TL;DR — Browser Use gives AI agents a real browser. The model sees the page (via vision or structured DOM extraction), decides what to click/type/scroll, and the library executes those actions via Playwright. It handles multi-tab browsing, form filling, file uploads, cookie persistence, and captcha integration. The bridge between "the agent wants to check a website" and actually doing it.
What it is
Browser Use is a Python library that connects LLM agents to a Playwright-controlled browser. Each step: the library extracts the page state (DOM elements, screenshots, or both), sends it to the model, and executes the model's chosen action (click, type, scroll, navigate, extract). It runs the full agent loop internally or integrates as a tool into LangChain/other frameworks.
Why it exists
Web search tools return text snippets, but many agent tasks require actually interacting with websites — filling forms, navigating SPAs, reading dynamic content, comparing prices across tabs. Browser Use makes the browser a first-class agent tool instead of a brittle scraper hack.
Install & setup
pip install browser-use
playwright install chromium
export OPENAI_API_KEY=sk-...
Basic usage
from browser_use import Agent
from langchain_openai import ChatOpenAI
agent = Agent(
task="Go to google.com and search for 'vLLM PagedAttention'",
llm=ChatOpenAI(model="gpt-4o"),
)
import asyncio
result = asyncio.run(agent.run())
print(result)
Custom actions
from browser_use import Agent, Controller
controller = Controller()
@controller.action("Save page content to file")

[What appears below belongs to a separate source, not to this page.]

Each row of a before or after table is a point. The points were changed in one or more steps. Then noise was added and the rows were shuffled. The steps act on columns, c1 being the first. Write out the steps. A step turns or swaps two columns, mirrors them in a line or flattens them onto one, adds a multiple of one to another, or multiplies or shifts one. Angles are multiples of 10 degrees, from the lower column toward the higher: turns from -170 to 170, lines from 10 to 170 but not 90. Use the fewest steps. Two steps may share a column if one is a turn and the other turns, adds or multiplies; they go together, in the order done. Otherwise the lowest column goes first.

async def save_content(content: str, filename: str):
with open(filename, "w") as f:
f.write(content)
return f"Saved to {filename}"
agent = Agent(
task="Go to news.ycombinator.com, get the top 5 stories, save to hn.txt",
llm=ChatOpenAI(model="gpt-4o"),
controller=controller,
)
As a LangChain tool
from browser_use.tools import BrowserTool
browser_tool = BrowserTool()
# Use in any LangChain agent as a tool
When to use, when to skip
Use it when your agent needs to interact with real web pages — form filling, navigation, data extraction from dynamic sites, multi-step web workflows.
Skip it for simple web scraping (Firecrawl or Jina Reader are faster/cheaper) or when APIs are available. Browser automation is slow and expensive (vision tokens + Playwright overhead).
vs the alternatives
| Tool | Best for | Trade-off |
|---|---|---|
| Browser Use | Full web interaction, form filling, SPAs | Slow, token-heavy |
| Firecrawl | Fast web scraping, clean markdown | Read-only |
| Jina Reader | URL-to-text conversion | Read-only, simpler |
| Selenium | Traditional browser automation | Not AI-native |
Verified against Browser Use docs (browser-use.com), May 2026.